Toujours jalousement gardé, voire même carrément occulté dans sa construction et ses développements, on retrouve sa trace discrète au sein de diverses mystiques, comme le soufisme, le judaïsme, mais aussi probablement dans de nombreuses sociétés initiatiques qui nous sont aujourd’hui inconnues. Les origines les plus diverses lui sont attribuées, mais pour nous, ce symbole comme tout symbole schème, n’appartient pas à un groupe ou une école particulière, il est universel.

C’est donc sous l’impulsion de G.I. Gurdjieff que le schème Énnéagramme connaîtra une faveur particulière au sein de son institut et l’on peut affirmer, que c’est par ses activités et son enseignement, qu’il en révélera l’image au plus grand nombre.

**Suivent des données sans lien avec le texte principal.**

Here are some points, one per row:
array([ 15, -48,  46, -72,  -1,  52, -20, -26,  48,  15,  -3, -29,  66,  30,  17, -12, -37,  42,
        51,  26,  18,  35,   2,   7, -27,  66, -14, -35, -28, -26,  -3, -33,   4,  27,   0,  24,
        14, -58,  19,  -3,  82])
array([-33, -21,  11,  36, -22,  -9, -17,  27, -25, -15, -66,   4, -61,  -6,  -5,   0,  22, -41,
         6,  -6,  54,  21,  -8, -11,  20,   9, -25, -16, -23, -24,  55, -38, -34,  54, -55, -34,
       -22,   3, -10,   0, -32])
array([-27, -16,  -6,  82, -25, -10,  -2, -47,   0, -38, -18,   5, -49,  36, -36,  24,  19,   4,
        19,   9, -31,  33,  56, -21, -14,  -3,  -8,   4,  43,  19, -45,  48, -15,  42, -32,  15,
       -14,  27, -65,   3,  12])
array([ 15,  23, -24,  14, -43, -91,  -7,  26, -10,  28, -27, -13,  -2,  35, -23,  -4, -17, -21,
        35, -30,  45,  64, -50,  32,  -1,  12,  35,   0,  33,  12,  43,  36,  43, -83, -24,  -2,
       -16,  50, -28,  14, -40])
array([ 11,  17, -14, -21,   4, -79,  10, -15, -24,  39,  41, -45, -25, -14,  -1,  57,  -3,   0,
        25,  -2, -58, -14,  11, -41,  15,  -1, -18,  22, -51,  45,  32,  45,  -7, -46,  22, -62,
        10, -24,  -1,  18,  16])
array([  29,  -36,  -10,  -18,  -24,  -13,  -30,   47,   -8,   44,  -20,  -43,  -36,    6,    2,
        -18,  -23,   -3,   17,   -7, -104,    9,  -64,    1,   59,   -4,   30,   39,  -12,   64,
        -16,   30,   33,   -6,  -38,    8,   57,   17,  -29,   25,  -42])
array([  37,   23,   41,   47,  -17,   11,  -15,  -15,  -18,   26,  -27,   19,    4,   30,  -15,
         17,   33,   16,  -16,  -30,  -11,  -26,   39,   -1,  -24,  -14,  -17,   14,  -70,   -8,
        -25,  -15,   18,   36,    8,   -1, -106,    4,  -33,   12,   -8])
array([-19,  31,  26, -40,  28,  -1,   0,  -6, -56,  61,   6, -17,  11,  -5, -51, -38, -70, -24,
         9,  25, -78,  -8,  -3, -43, -20,  52,   6, -13,  11,  50, -31, -18, -16,  36,   8,  49,
        49,  38,  19, -44, -30])
array([-15, -16,  20,   0,  25, -39, -43,  33,  43, -16, -39,  12, -78, -18,  40, -41, -33, -24,
       -36, -13,   5,   7, -28,  49, -78, -17, -30,  18,   2, -28,  -4, -17,  29, -45,  83,  34,
        33,  49,  17,  -1,  36])
array([ -9, -39,   8, -45, -21,  14,  -4, -27,  -8,  -6, -21,  -8,   1,  52,  -8,  10,   2,  27,
        33,  60,  82,  -4,  -2, -43,  18, -15, -32,   1,   8,  24, -27, -61,   8,  29,  45, -48,
        11, -14, -33, -15,  25])
array([  1, -33,  -7, -30, -13,  25,  48, -14, -59, -70,   9,   4,  -2,  43,   8,  19,  27,  -4,
       -32, -43, -39, -59, -42,  -6,  16,   2, -46, -10, -39, -41,   1,  52, -35, -31,  -7,  20,
       -11,  40,  14,  18,  -3])
array([-11,   9, -59,  25, -58, -18,  55,  32, -74,   5,  29, -61, -44, -17,  21,  -6,   2,   5,
       -10, -14, -17, -21, -32, -38,  -9,  10,  52,  37,  34, -37, -53,  12,  28,  25,  44,   5,
        11,   6,  -7,   4,  64])
array([-80,  -1,  -3, -57,  14,  37, -35,  -1,  -6,   4,  41,  43,  55,  24, -40,  45,  26, -46,
       -15,  38,  24,  31, -23,  26,  -4, -76,  25, -35,  27, -55,   0,  33,  17,   7, -15,  -3,
        24, -15,  16,  32,  -8])
array([ 35,  -8, -20,  20,  40,  -1,  42, -25,   9, -44,   1,  46,  29,  17,  11,  -5,  -1,  -3,
        15,   4,  31, -24,  39,  47,  -9, -52,   3,  38,   5,  20,  36,  -1,  60,  15, -78,  73,
        19, -20, 102, -24,   4])
array([ 28,  22,  50,  22,  19, -91, -22,  -4,   0,  -6,  46, -18, -17,  33,  56, -40,  -9, -13,
        -5, -41, -13,  58, -18,   4,  22,  76,  17,  60,  25,  11,  10,  30, -21, -16,  -3, -79,
        15, -16,  11,  -1, -86])
array([ 16,  46,  15,  22,  -6,  -8,  56,  59,  36,  25, -24,   0,  26, -20,  -6, -17,  49,  28,
       -12,  20,  68,   1, -35,   7,  20,  14,  13, -30,  -4,  27, -28, -25,   9, -11,   8, -21,
        82,  -8,  85,  96,  27])
array([-25,   0, -32, -15,  -2,  26, -22,  -7, -24,  11,   3, -31,   9,   2,   0, -29,  -3,  52,
       -34,  32,  -2,  23,  81,  18,  -3, -46, -60,   4, -24, -17,  32,   2,  22,  29,  75,  31,
        25,  36, -11,  -4, -54])
array([ 17,  22, -14,  19,  -3,  21,  -4, -19, -45, -38,   3,  82, -26, -34,   6, -70,  40,  38,
        51,  -1,  15,   3,  11, -42, -49,   5, -13,  14,   7,   3,   0, -40, -48, -15,   1, -22,
        -7, -97, -40,   0,   3])
array([ 21, -10, -22,  26,  55,  34, -16,  55, -19, -31,  47, -30,  85, -31, -40,  16, -29, -64,
         9, -52,  25,  11, -22, -20,  60,   3, -51, -15,   6,  34,  -5,   0, -37,  39,  33, -25,
       -35,  10, -47, -17,  42])
array([ 22,   9,  23, -35,   2,  12,  14,  17,  -2,  -9, -44,  62,  57, -54,  38, -16,  16, -26,
        15,  17, -29, -15,  53,  -2, -19, -72,  52, -25,   7, -46, -13,  11,   9, -26, -38, -30,
        -3,  39,  33,  -9, -18])
array([ -6,  34,  13, -47,  11,  40,  22,  -2,  40,  21, -89,  26,  39,  28, -21,  52,  22,  15,
        25,  -6, -15,  11,  -6, -27,  30,  24,   7, -19,  32, -12,  -4,  21,  -8,  43,  40,  72,
         4, -58,  -7, -22,  36])
array([-39, -36,   1,  36, -28,  28, -18, -29,  45, -34, -16,  28,  -2, -52, -11,  57, -71,  -8,
       -73, -30,  52, -21,  59,  26,  40, -11,  26,  31,   0, -20,  -5,  24, -40, -65, -11,  -9,
       -16, -11, -19,   9, -38])
array([ 31,  18,  33,  31,  -6,  34,  -7,  35,  44, -18,  22,  19,  31, -25, -40,  23,  27, -22,
         6,  74,  12, -54, -22, -17, -39,  24,  13, -59, -17, -25,   9,  27,  62,  10, -32,  -2,
       -42, -23,  18,  -4, -38])
array([-23,  -7,   9, -37,  33,   1,  14, -10, -30, -11,  38, -10,  -4, -26,  27,  33,  33,  32,
       -46,  16, -12,   9, -12,  22, -22, -30,  28,   9, -12,  23,  -8,  16,  16,  29, -12, -27,
       -48,  -5, -56, -40,  57])
array([  1,  15, -26,  38, -14,  -1,  46, -28,  30,  34,  34,  22, -28, -25,  58,  -6,  -2,  38,
        45,  51, -54, -18, -38,  65,   0,  15, -22,   2,   6,   0,  45, -59, -70,  12,  15,  37,
       -20,  22,  48,  12,  18])
array([-31,  10, -14, -13,  53,  38,   5,   1,  73,  20,  57, -12, -22, -20,  12, -41,  -4,  18,
       -23, -88,  36, -39,  26,   7,  26,   3,  -2, -11,  12,  62, -44,  -6,   3,  -7, -50,  19,
       -45,  11,  -3, -34, -46])
array([ 43,  -8, -45,  13,  -1, -13, -51, -59,  38,   5,  18, -53, -20,  10,   0, -11, -17, -15,
       -58,  -8,  -3, -15,  26,   2, -10,  25,  31, -24,  21, -54,  49, -72, -32, -83,  11, -22,
        31,  -3,   7, -24,  20])
There is one direction along which these points spread out most. Take the direction at right angles to it along which they spread out most. Go by this last direction. How far along it is each point below, from 0 to 99? 50 is the average, and the first point above lies past it. One standard deviation of the points above along it is 16.
array([ 35,  -8, -20,  20,  40,  -1,  42, -25,   9, -44,   1,  46,  29,  17,  11,  -5,  -1,  -3,
        15,   4,  31, -24,  39,  47,  -9, -52,   3,  38,   5,  20,  36,  -1,  60,  15, -78,  73,
        19, -20, 102, -24,   4]) 34
array([  1,  15, -26,  38, -14,  -1,  46, -28,  30,  34,  34,  22, -28, -25,  58,  -6,  -2,  38,
        45,  51, -54, -18, -38,  65,   0,  15, -22,   2,   6,   0,  45, -59, -70,  12,  15,  37,
       -20,  22,  48,  12,  18]) 61
array([ -6,  34,  13, -47,  11,  40,  22,  -2,  40,  21, -89,  26,  39,  28, -21,  52,  22,  15,
        25,  -6, -15,  11,  -6, -27,  30,  24,   7, -19,  32, -12,  -4,  21,  -8,  43,  40,  72,
         4, -58,  -7, -22,  36]) 71
array([ -9, -39,   8, -45, -21,  14,  -4, -27,  -8,  -6, -21,  -8,   1,  52,  -8,  10,   2,  27,
        33,  60,  82,  -4,  -2, -43,  18, -15, -32,   1,   8,  24, -27, -61,   8,  29,  45, -48,
        11, -14, -33, -15,  25]) 67
array([ 15,  23, -24,  14, -43, -91,  -7,  26, -10,  28, -27, -13,  -2,  35, -23,  -4, -17, -21,
        35, -30,  45,  64, -50,  32,  -1,  12,  35,   0,  33,  12,  43,  36,  43, -83, -24,  -2,
       -16,  50, -28,  14, -40]) 39
array([-80,  -1,  -3, -57,  14,  37, -35,  -1,  -6,   4,  41,  43,  55,  24, -40,  45,  26, -46,
       -15,  38,  24,  31, -23,  26,  -4, -76,  25, -35,  27, -55,   0,  33,  17,   7, -15,  -3,
        24, -15,  16,  32,  -8]) 42
array([ 22,   9,  23, -35,   2,  12,  14,  17,  -2,  -9, -44,  62,  57, -54,  38, -16,  16, -26,
        15,  17, -29, -15,  53,  -2, -19, -72,  52, -25,   7, -46, -13,  11,   9, -26, -38, -30,
        -3,  39,  33,  -9, -18]) 34
array([  37,   23,   41,   47,  -17,   11,  -15,  -15,  -18,   26,  -27,   19,    4,   30,  -15,
         17,   33,   16,  -16,  -30,  -11,  -26,   39,   -1,  -24,  -14,  -17,   14,  -70,   -8,
        -25,  -15,   18,   36,    8,   -1, -106,    4,  -33,   12,   -8]) 40
array([-11,   9, -59,  25, -58, -18,  55,  32, -74,   5,  29, -61, -44, -17,  21,  -6,   2,   5,
       -10, -14, -17, -21, -32, -38,  -9,  10,  52,  37,  34, -37, -53,  12,  28,  25,  44,   5,
        11,   6,  -7,   4,  64]) 68
array([ 16,  46,  15,  22,  -6,  -8,  56,  59,  36,  25, -24,   0,  26, -20,  -6, -17,  49,  28,
       -12,  20,  68,   1, -35,   7,  20,  14,  13, -30,  -4,  27, -28, -25,   9, -11,   8, -21,
        82,  -8,  85,  96,  27]) 62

Gurdjieff aurait reçu communication de ce symbole au cours d’un de ses voyages, par l’intermédiaire d’une société initiatique, héritière d’une ancienne confrérie Soufi.

A Constantinople, en 1920-21, Boris Mouravieff assiste aux conférences publiques données par Piotr Demianovich Ouspensky. C’est là que ce dernier met Boris Mouravieff en rapport avec Georges Ivanovitch Gurdjieff, avec lequel il aura par la suite plusieurs contacts, à Fontainebleau et à Paris.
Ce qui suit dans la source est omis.